Friday 20 June 2014

More garden pottering

The garden is currently very demanding. There is obviously a constant routine of weeding to be followed but dead-heading, pruning,checking for insect attack and so on.
It is during this latter process that interesting observations are often made. For example, numerous leaf miners are usually to be found.

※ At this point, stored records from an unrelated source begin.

Each path below is one point turned by a fixed rotation once a step. After each direction that follows a path, write how fast that rotation turns it, in deg/step (0 if it stays still).
Each turn is a multiple of 5 degrees from 10 to 175, or 0.
Each row of a path follows its step; steps can be skipped.
Path 1:
step 2: [  4   1  -6   5  -9 -22   1 -11  -6  -2  16 -30   0 -19  23   0  16 -14
  22   1  -7   3   7  -8  13  -5   4  16  -2  -4 -28  10  11  19  10 -20
   3  14   5  -8  -2  19 -12  -8 -13   5  -6  -9   7   2   3 -14   2   7
  -4 -14 -31  14   5  13   2  11 -12 -19 -20   4   7  16  -3  28   5   9
 -15   5   8 -14   7  20]
step 6: [-12  -1   9   4  -6  20  -6   6  27  26 -29   0   2  24 -13   3 -25  -5
  -7   5  -5  -5   5  -8   9 -20 -10 -14  12  -6  -5  27  -4   2 -17   2
   8   1  -8  -9  11 -12  10  -6   3   0  13  16 -16 -18  -1 -12  -3  -8
   7   7 -26   3  -4  16  20  -8 -13  14  -5  25  -5   6  12  -9   7  -4
 -10  16 -12  22   7   5]
step 9: [-19   8 -10 -12 -11   6  -7 -28   3   0  -1  12   4  28  -7  -7  17  38
 -11   5 -12 -21  -5 -10   2  -1  -4  -9  -5 -13  12 -11   3 -10   3  14
  -1   8  -3   6 -10  19 -11  -7  25   8  -6   0 -15 -20   2   2  -3  14
  -4 -25  10  26  12   3 -20 -13  -8 -20 -13   0  -8   4   6  11   2  -7
  16  12   1  -4 -20  -4]
step 11: [ -2 -22  14  -4   6 -16 -12   8  20  -8 -20  22  -8  -3 -14 -13 -17 -33
 -17   5  -9 -13  -2  -8  20  13  15   6  -5  16   4  11  -4  -6  -2  -3
  11  12  -7  -3  -2 -21  -3  19   7   1 -20  -8   9   3  21   7  26   1
  -6   5 -22 -17   2  11 -10  10  -5  19  -2  -3  12  -5   0 -12  21  17
 -17 -15   8   9 -11   2]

I grow Honeysuckle, Lonicera periclymenum. This is native to Northants and was often called Woodbine, but this name seems to have fallen out of use. In our garden it scrambles through a hawthorn and as I was giving it a general tidying up I noticed that a leaf miner had got to work on the leaves. The culprit was a small fly, Aulagromyza hendeliana, one of the group known as Agromyzidae. It is quite a common species and does little harm.









A very similar type of mine is common on Aquilegias. This is Phytomyza minuscula and, unsurprisingly, it is also the work of an agromyzid fly.










This third example is not on a cultivated plant but a weed, Sonchus oleraceus, aka Smooth Sow-thistle.  And again we are looking at the work of an agromyzid fly, Liriomyza strigata.




I cannot pretend that these leaf miners are exciting but I mention them to illustrate the wealth of wildlife in a garden - much of it simply overlooked.
Lacanobia oleracea (I think).
Garden in Byfield,  26 June, 2014






It was while I was pulling up a weed that I unearthed this caterpillar. I am reasonably sure it is a Bright-line Brown-eye, Lacanobia oleracea. Generally the caterpillar is bright green but brownish shades are not unusual. This species can be a pest for it seems inordinately fond of tomatoes although it feeds on the roots of quite a wide range of other plants





Grammoptera ruficornis on Rosa Gallica 'Versicolor'
Garden in Byfield. 16 June, 2014
Longhorn beetles are often quite large, as in the case of the Wasp Beetle discussed in my recent blog "To Catesby Tunnel", but here, on a petal of "Rosa Mundi" is a very tiny one, Grammoptera ruficornis. It is common but its diminutive size may lead to it being under-recorded.








Garden, Byfield. 17 June, 2014

Some rather more colourful insects make an appearance on a regular basis. This very smart hoverfly, Xanthogramma pedissequum, called in, paused on a leaf and departed. It is a fairly common species but may at a glance be taken for a wasp. It is surely another example of Batesian mimicry.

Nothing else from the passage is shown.